V 3.2.0 with pfsense 23.01 RC 20230202

jimp

OK, that may be a different problem. The patch definitely helps with some things (on Redmine, the reporter said it fixed MaxMind downloads), but there may be something else going on with the code for wildcard blocking.

Juggernaut

@jimp FYI..I updated to RC 23.01 last night and am having the same issue when wildcard blocking is checked..I uncheck and all is well.

amviewer

Having the same issue on 23.01RC,

Removed the package unchecking "keep settings", reinstall and it just hangs on the update.

greenflash

I am also facing severe problems with pfsense 23.01-RC and pfblocker 3.2.0.

For me, the pfBlocker cron job also hangs on the HTTP 200 message.
In fact, it doesn't really hang fully, it just takes a really long time to process a blocklist and continue with the next one. Previously (on pfsense 22.05 and pfblocker 3.1.0), processing for one block list takes about 20 seconds on my system, but on pfsense 23.01-RC and pfblocker 3.2.0, the same list takes over 30 minutes.

Then I thought, I will just let the cronjob run until it has finished even if it takes hours, as it can just run in the background.

The next morning I saw that unbound has was killed because of out-of-memory errors.
After examination of the logs, the whole cronjob took about 16 hours, instead of the normally less than 10 minutes.

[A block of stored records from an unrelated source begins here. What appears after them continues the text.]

Below is a small trained network, with its code and all its weights. Each question gives an input and a class and asks what happens when units are switched off, that is, made to give their printed mean instead of their output.

import numpy as np


def w(rows, s, z=0):
    codes = np.array(rows[::2]) - 128.0
    scale = np.full(codes.shape[1], s)
    scale[-1] = z or s
    return codes * scale


def f(y):
    return np.maximum(y, 0)


def log_softmax(a):
    a = a - a.max(-1, keepdims=True)
    return a - np.log(np.exp(a).sum(-1, keepdims=True))


def net(x, mask):
    res = np.array(x, float).reshape(1, 2) / 4 @ E
    y = f(res @ A[0][:, :-1].T + A[0][:, -1])
    res = res + np.where(mask, y, B[0][:, -1]) @ B[0][:, :-1]
    return log_softmax(res[-1] @ U[:, :-1].T + U[:, -1])


A, B = {}, {}
E = w([
[134,79,126,136,2,126],'x0',
[125,12,105,89,178,156],'x1',
],0.0042)
A[0] = w([
[126,105,126,130,69,130,77],'N1',
[128,102,120,122,54,137,101],'N2',
[123,95,126,131,51,126,79],'N3',
[126,121,131,128,132,120,240],'N4',
[127,154,124,124,176,132,86],'N5',
[118,233,141,126,92,130,58],'N6',
[126,8,124,115,169,141,56],'N7',
[129,121,117,127,99,132,83],'N8',
[130,242,128,129,84,133,41],'N9',
[132,177,135,147,108,119,51],'N10',
[125,99,130,127,55,126,71],'N11',
[127,129,127,126,129,129,253],'N12',
[125,153,128,127,188,134,65],'N13',
[125,114,121,132,97,128,80],'N14',
[123,143,132,134,170,124,102],'N15',
[127,178,121,127,227,132,73],'N16',
[132,103,124,121,137,132,86],'N17',
[124,110,123,135,94,125,76],'N18',
[122,158,125,129,197,125,76],'N19',
[126,144,126,124,165,129,68],'N20',
[126,131,123,123,128,130,254],'N21',
[120,25,132,120,167,134,44],'N22',
],0.015,0.0039)
B[0] = w([
[135,90,160,99,129,99,179],'N1',
[104,95,176,87,126,103,206],'N2',
[134,86,174,90,127,96,203],'N3',
[31,149,130,130,106,200,239],'N4',
[133,98,154,104,122,107,168],'N5',
[102,139,77,149,154,37,217],'N6',
[98,164,81,158,150,20,231],'N7',
[138,108,139,117,130,110,144],'N8',
[106,141,79,148,158,16,221],'N9',
[136,138,111,140,145,61,164],'N10',
[138,83,163,82,131,93,193],'N11',
[3,148,126,125,100,217,253],'N12',
[153,88,158,99,132,95,171],'N13',
[142,107,142,110,131,107,147],'N14',
[114,107,152,109,118,111,163],'N15',
[136,70,182,78,108,84,220],'N16',
[130,130,116,133,134,101,142],'N17',
[143,103,143,110,132,106,150],'N18',
[139,89,165,92,118,94,185],'N19',
[152,101,143,109,135,104,148],'N20',
[5,146,128,130,101,213,254],'N21',
[115,151,87,152,148,24,206],'N22',
],0.036,0.0039)
U = w([
[147,51,225,84,117,133,99],'0',
[125,179,26,165,154,85,50],'1',
[100,168,124,139,108,249,253],'2',
[182,132,123,138,135,144,89],'3',
],0.012,0.0019)

Each question gives the input, the list of numbers given to net, and the class t.
The units are the neurons (one row each of A and B). Each row of codes is followed by its name. A weight is (code - 128) times the scale printed after its matrix; where a second scale follows, it is the last column's (A, B and U).
mask holds one flag per neuron, in row order. A switched-off neuron (its flag False) gives its mean, the last column of its row in B, instead of its output. The means were averaged over made-up inputs and are rounded, as every weight is.
A unit's drop is (log p(t) with every unit on - log p(t) with that unit switched off) / (log p(t) with every unit on - log p(t) with every unit switched off).
most important unit: the unit with the biggest drop
top k neurons: the k neurons with the biggest drops, biggest first
drop when u is switched off: that unit's drop, to one decimal
input [3,4], class 1: most important unit => N7
input [-1,3], class 2: top 2 neurons => (N9, N6)
input [-6,7], class 1: top 2 neurons => (N7, N22)
input [3,3], class 2: top 3 neurons => (N9, N16, N6)
input [-5,7], class 1: top 2 neurons => (N7, N22)
input [-7,-7], class 0: top 3 neurons => (N16, N19, N7)
input [1,-3], class 2: top 2 neurons => (N7, N22)
input [-2,-3], class 2: drop when N22 is switched off => 0.2
input [-1,0], class 2: drop when N8 is switched off => 0.0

After the oom errors, I couldn't get unbound to restart on 23.01, therefore I reverted to 22.05.

Edit1: I do have 8GB RAM in my system (on 22.05 it used between 3-5GB), but now I have even ungraded to 16GB, which also has not helped for my oom errors with unbound.

Note: I do NOT have Wildcard Blocking (TLD) enabled.

pfsjap

@greenflash Have you applied the patch above by jimp? I also did/do not have wildcard tld blocking enabled, but still had the slow reload problem. After the patch feeds get processed in a timely manner.

greenflash

@pfsjap Not yet, but I will try that.
But I highly doubt, that it will fix my out-of-memory errors.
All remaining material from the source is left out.